From Partnership to Pipeline: Penn State Abington and Northeast High School An Interview with Dr. Norah Peters Shultz
Posted by on May 5, 2015 K-16 Newsletter
By Dr. Norah P. Shultz and Liz Shriver
Dr. Shultz is the Senior Associate Dean for Academic Affairs and Professor of Sociology Penn State Abington (PSA). She has researched multiculturalism and internationalism in higher education for over 15 years. Prior to her work at Abington, she taught diversity and service-learning programs at Arcadia University. She has also researched and taught courses on multiculturalism and internationalism in higher education. After taking on an administrative role, she became more deeply involved in K-12 partnerships, specifically strengthening Penn State Abington’s relationship with Northeast High School through direct support in the college going process.
Q: What helped spark the partnership between PSA and Northeast High School?
A: There is a natural alliance between Penn State and the greater Philadelphia area. We want students from Philadelphia to attend and thrive at PSA. About 50% of our students come from the city. We work with the Philadelphia Recruitment Center to help connect us to Philadelphia schools and students. This center works with all the Philadelphia high schools and serves as a central recruiting center for all the Penn States. Here at Abington, we wanted to do even more to support Philadelphia students to be prepared and excited for college.
With the support of the Mayor’s Office of Education Higher Education Advisor, Terri White, we decided to start by increasing our involvement at Northeast High School. We began to bring in faculty and staff members from admissions, student support services and other offices to conduct workshops and get to know students. We saw this as a good starting point because there was already a relationship and a strong pipeline between Northeast and PSA.

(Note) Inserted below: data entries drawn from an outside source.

Points on a hilly landscape, in no order, each with its height.
From any point a climber steps to the highest of the 2 points nearest to it. It stops when none of these is higher. Distance is the straight distance between rows; heights are no part of it.
<567>: [128 153 112 138 140 131 124 144 139 134 130 140 101 137 137 132 161 180
 170 169 148 178 160  98 135 183  43 112 106 107 148 140 131 118 153 173
 114  93 119 116 179  74 114 168 141 141 146 110 127  97]  h=597
<1008>: [ 86 152 157 133 147 101 152 107 101 200 194 145 107 112 124 101 130 158
 109 152 151  92 187 106 125 138 117 113 144  87  64 149 167 141 177 130
 134 231 165 115 133  93 140 190 137 178 190 114 118 124]  h=228
<204>: [105 113 134 120 145 117 132 106  97 149 157 148 119  93 157  94 157 146
 120 144 124 113 163  86 137 123 126 118 117 135  86 144 139 121 161 135
 159 192 149 150 150  85 147 168 143 159 140  68 100 133]  h=132
<933>: [146 132  80 129 136 123 148 196 136  96 107 131 164 128 186 154 148 168
 128 146 123 147  87 151 130 174 135  76 124 181 176 151 102  98 134 173
 152 112 140 164 149  93  91  96 142 109  61 147 114  67]  h=162
<900>: [122 153  92 117 125 142  72 144 160 151 123 122 119 169 148 137  96 150
 140 168 103 118  61 139 128 159  95 151 100 151 150 128  70 101 152  94
 157 104 143 130 149 143 110 151  93 194 147 131 141  89]  h=224
<1345>: [111 106 109 138 143 167 106 115 123 119 186 137 125  83 118  67 147  97
  95 142 137 161 148 138 147  62 152 121 131  88 157 154 105 156  85 121
 107 142 165 121 136 119 157 116 163 104 100 117 127 105]  h=631
<665>: [130 135 165 113  85 160  99 167 154 207 146 103 101 114 124 146  81  91
 117 161 141 136 122  95  99 136 149 159 151 128  84 187 147 123 121  97
 170 180 151 161  74  74 138 198 143 146 178 196 183  90]  h=439
<558>: [128 135 132 109 126 178 177 119 106 108 107 131 154 126  56 162 160  67
 122 109 181  75 129 150 143 109 157  87 124 147 142  87 112 130 148 155
  99  92 128 121  96 170 146 103 104 153 135  88 111 180]  h=344
<951>: [158  82  82 124  72 165 150 143 122  91 101 129 115 136  82 131 124  79
 140 131  56  64 146 154 137 113 121 162 133  74  95 117 176 137 118 155
 118  99  81 100 155 131  76  59 126  85 133 218 146 118]  h=684
<1179>: [108 130 105 158 165 108 191 137  97 138 127 178 133  82 103  85 116 143
 145 153 158 130 135 139 133 181 106 160 177 149 127 133 181 119 165 149
 165 136 137 131 118 107  81 116 151 127 138 116 143  96]  h=49
<1057>: [121 109 136 112 145 155 168 126 129 121  84 126 160 109  79 143 148  72
  84  80 158 129 140 140 132  93 154  83 119 139 117 114 112 163 115 213
 102 122 175  95 104 150 167  86 139 160 102  78  73 208]  h=368
<1088>: [ 91 160 131 142 157 119  96 162 155 154 122 121 134 125 172 154 142 200
 134 127 123 164  74 102  82 140 106  83  95 175 176 121  46 127 136  96
 160 138 185 146 108 147 160 164 102 106  82 118 120 117]  h=674
<135>: [107 116 118 151 123 140 134  88 141 105 103 179 102 135  83 104 158  95
 142 125 105 143 132 141  96 131 113 189 137 151 195 133 126 142  70  30
 123 101  90 137 103 143  68 151 106  81 152 120 164 137]  h=89
<810>: [156 127 124  98 139 138 134 127 124 141  80 141 105 130 112 139  65 127
 181 157 125  81 111 159 134 171  78 195 131 158 112  88 103 136 137  98
 156  60 113 105 128 143 127 119  89 176 152 142 155 126]  h=204
<832>: [ 63 138 108 155 122 107  97 193 177 172 146 127 149 135 146 162 128 180
  97 156 103 155  41 133  82 127 127 106 111 172 207 139  62 123 110  85
 167 135 176 128  89 160 124 151 108  95  64 186 132 107]  h=649
<569>: [134 107  33 112 110 140 100 132 149 117 104 112 112 155 117 178 177 128
 170 137  95 115 170 131 142 151 102  94  81  71 157 127 108 109  98 161
  74  88 107 133 177 152  91 143 130 124 149 115 121 129]  h=484
<238>: [ 80  99 103 159 147  98 127 101 139 106  96 151  85 133  97 122 136 157
 185 147 132 169 169 151  97 182  82 186 142 160 186 121 102 164  72  47
 133  87 107 135 132 143 106 179 111  98 126  98 154 193]  h=70
<862>: [ 79 152 135 119 113 114 116 118 127 178 194 132 145 159  89 153 122 136
 136 146 137  84 126 126 142 120 120 123 159 102 111  95 152 123 153 105
 128 171  98 131 132 177  72 141  87 140 152 133 146 116]  h=199
<1055>: [162 169 152 128 109 178 134 127 116 124  92 112 115 158 135 139  84 116
 146 125 132  65  96 145 147 119  93 143 105 133  93  95  84 122 147 130
 115  87 130 103 137 140 165 119  72 167 149 145 136  83]  h=174
<213>: [213  62 139 158 130  85 103 107 142  77 103 119 126 152 170 140 117 147
 142 123  34 110 118 159 103 111  64 155  82 125 122 144 181 107 145  78
 112  51  83 127 181 171 151  64 107 126 115 163 123 179]  h=406
<775>: [119 116 191 149 130  78 113 149 139 196 157 129 122 122 148 210 114 153
 140 129 126  98 152 127 124 130 120  94 129 133  92 120 187 121  81  95
 110 160 107 137 135 132 116 169 101 106 101 133 122 155]  h=430
<790>: [148 190 138 180 121 155 173 187 147 120 108 129  90  88 168 108 186 134
  80 132 138 171 100 119 115 137 131  75 104 136 188 190 125 100 113 130
 104 124 125 124 113  67 125 179 145 102 120 123 121  52]  h=182
<976>: [122  80 122 134 128  77 115 106 112  77 157 130 140 116 150  99 148 144
 119 169 114 172 129 116 145 150 139 129 139 162 161 151 129 123 133  61
 128 102 101 201 106 149 138 151 140  67 106 109 148 149]  h=455
<1192>: [136 122  97  82 124 154  97  87 152  88 126 136 119 117 115 132 142  92
 138 125  94 131 131  82 115 101 107 166  89  80 110 135 139 145 176 172
 130 121 135  82 153 118 151  73 169 128 151 116  94 122]  h=487
<776>: [134 121 147 146 104 154 190 156 130 143 130 151 136 102 126 162 135 114
 101 127 107  48 122 142 140  96 128 117  97 133  82 134 199 118 134 156
 137 158 138  97 144 108 108 101 108 120  87 125  99 128]  h=559
<1220>: [107 113 199 166 108 145 184 164 148 195 127 144 108 101  89 117  67 128
 101 152 161 150 135 128 120 158 116 149 151 131 113 161 206 135 147 121
 139 159 145  84  84  81 137 159 139 140 121 186 176 132]  h=692
<196>: [131  76 130 143 108 104 116  92 103  94 146 135 124 113 158  64 119 146
 136 167  85 145 140 115 138 134 106 179 129 143 116 139 156 130 116  68
 145 127 103 180 151  94 112 156 153  90 115 122 161 127]  h=511
<833>: [104 125 109  90 165 145 110 111 168 115 115 164 132 105  83 146 147  83
 127 100 144 177 105  83 107 119 126 152  98 130 158 124 128 164 151 184
 141 101 167  81 102 126 168  60 174 106 110  96  85 143]  h=536
<1182>: [138 105  94 131  96 116 175  87  92 102 103 122 147 172  79 100 126 119
 158 110 102  99 163 156 130 178 112 135 156 119 123  97 179 125 135 117
 141 161  85 160 161 164  41 149  89 165 169 102 120 183]  h=283
<200>: [143 101 161 100  82 152  86 155 152 182 173 116 107 100  95 147 110  60
  89 157 139 150 148  89 127 113 197 139 151 126 111 167 169 144  79 104
 160 173 107 177 105  95 127 186 148 114 142 168 160 135]  h=348
<1195>: [ 97 127 132 160 103 131 140 163 157 163 116  95 134 114 148 120 108 151
  79 159 121 158  91 144 134 116 125  96 106 119 143 147 127 104 143 144
  98 146 192  71 102 144 173 131 146 168  96 152 129 143]  h=575
<868>: [ 99 126 168 154 108 149 161 131 101 152 142 115  99  82 122 134 137 101
 112 102 152  87 174 105 137 118 138 102 142  95  69 137 174 149  89 135
 101 169 119 125 121 114 138 166 128 101 148 116 129 132]  h=440
<583>: [123 174 185 127  93 104  69 129 161 144 150  73 134 177 201 158 118 158
 104 107  87 144  77  88 108 112 135  92 106 126 109 132  94 103 134  94
 113 163 120 160 133 155 147 188  88 128 136 131 136 124]  h=287
<609>: [ 83 136 136 160 117 115 117 127 116 163 115 120 110 134 123  99  97 132
 135 113 108 122 116 126 115 154 129 134 168 127 111 131 114 136  82  76
 139 206 132 161 117 147  73 196 101 129 165 123 146 105]  h=291
<1123>: [206 142 144 123 132  87 157 184 137 106 120 106 160 142 201 131 119 179
 119 135 145 143 118 159 152 161 162  83 118 178 140 157 137  59 171 171
 148 122 124 153 135  71 132 115 129 158  78 122 104  85]  h=193
<966>: [161  73  99 108  79 134 145 102 120  75 108 117 147 153  94 134 132  68
 127 109  93 134 157 136 111 146 165 152 147 141 116 111 191 127 117 126
 145 133  63 162 146 139  54 139 123 134 153 130 129 177]  h=317
<899>: [154 178 129 117 101 133 154 124 136 111 155 150 118 125 133 131 148  84
 103 146 117  70  74 110 136 143 150 138 139 168 135 135 162  79 181  86
 171 130  82 161 115 130  81 136  94 134 188  94 118  72]  h=276
<568>: [ 90 163  85 101 119 110  96 118 160  81 164 127 147 125 127 146 170 117
 117 114 104 180  64 107 110 129 137 137 124 107 189 112 120 125 172 145
 121  86 127 106 112 175 105  57 161  71 117 154 127  97]  h=437
<995>: [108  97  82 110 101 156 149 107 124  77  95  96 160 127  99 117 154  84
 103  83 114 148 142 120 137 100 163  95 121 102 104 116 127 155 138 213
 113 154 159 109 136 160 135  94 149 149 118  95  77 184]  h=393
<992>: [138  86  44 133  87 142 131 124 133  76  91 138 112 138  96 136 150  87
 158 100  66 120 146 119  98 155  86 168 137  84 137 107 184 126 145 143
 114  87  78 118 135 137  62  70 132  56 163 196 132 132]  h=644
<83>: [191 118 121 110 121 115 154  69  90  45 126  88 148 158 148 104 147 104
 104  64 144 152 184 169 161  93 160 111 132  74 128 115 129 153 100 168
  48  89  98 106 129 166 153  78 128 114 114 153 118 177]  h=432
<454>: [124 167 117 111 112 166 161 154 134 121 141 149 147 139  76 186 159  88
 114 147 157  72  93 136 140 136 151  96 127 169 164 109 130  92 168 131
 137 101  98 146 111 156 104 126  92 156 161 107 122 113]  h=318
<32>: [108 148 143 107 149 116 100 131 105 205 180 113 150 130 119 148 123 133
 131 113 175 110 129 131 115  84 165  95 156 126  84 123 125 119 124 103
 142 188 157 165  95 152 162 155 119 178 161  98 124 152]  h=134
<1093>: [146  76  65 138  74 159 142 130 138  63  20 115 109 152 109 163 129  77
 167  76  75 123 150 113  94 183 107 152 127 113 129 102 131 146 120 157
 105  93  81 124 124 159 105  91 119  66 138 204 134 171]  h=616
<426>: [105 131 114 115 183 136 100  93 102 163 180 159 112 124 118  99 159 147
 177 144 165 104 198 125 160  69  84 122 109  66 119 116 102 136 105 142
  87 128 154  96 166 113 147 130 146 131 142  92 115 106]  h=626
<23>: [135 126  78 111 113 175 108 162 157  86 131 126 148 134 128 150 150 106
 123 196 132 167  97  83 144 155 128 118 120 159 159 148  93 108 194 179
 160  99 140 153 124 117 135 125 167 129 122 146 138  95]  h=376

Q: How has your involvement developed at Northeast?
A: We wanted to develop our program as a model and an initial starting point for future partnerships. To start building our program we focused the research on the non-academic factors that help students stay in college and be successful. Our goal was to help predominantly first generation students to build these skills prior to entering higher education. This led us to implement several workshops and campus visits throughout the year.
Q: What was your process for building these programs?
A: First, we worked with counselors and students to determine what is needed. This helped us to pair additional events and trainings with events that were already happening at the school in order to maximize involvement and minimize extra work for staff.
For example, we hosted a workshop during a parent engagement night so that we can talk to both students and parents. Last year, we ensured that we kept track of the workshops conducted and added topics as needed based on requests from the school. We also encouraged students to lead informational sessions for their peers that we helped them plan. We wanted to make this partnership organic and empowering to students.
The purpose of our college visits were to get students to be very familiar with a college campus and how it works. We want Northeast students to matriculate and be successful in college and being familiar with college life is one important step towards this goal.
Q: What are your goals for next year?
A: We want to continue the visits and the workshops; we also want to raise the amount of scholarship dollars students are awarded. For example, we are working with the counselors to use Raise.me (https://www.raise.me/) as a mechanism for helping students apply for scholarships and incentivize college going.
Q: Do think using faculty and staff to implement college readiness workshops in high schools could be a model for other college and universities?
A: I can’t speak for other schools but I see us expanding this model and reaching out to other high schools that from which we have high matriculation. It is a win-win for us to be involved in the high schools that see us as a great option for their students. We get to know students who will attend PSA and prepare them to be successful on our campus.
For example, we worked with another school where students really wanted to attend PSA but many weren’t quite prepared academically. Because we already had an established relationship with the school, we were able to address this challenge proactively and provide teachers and students with extra support.
As a higher education institution, we need to reach back in to the high schools to ensure that all students are prepared to thrive on our campus. It has been a great experience to partner with the Mayor’s Office and Northeast High School. It’s the best of all worlds; we just wish we could do more with more high schools.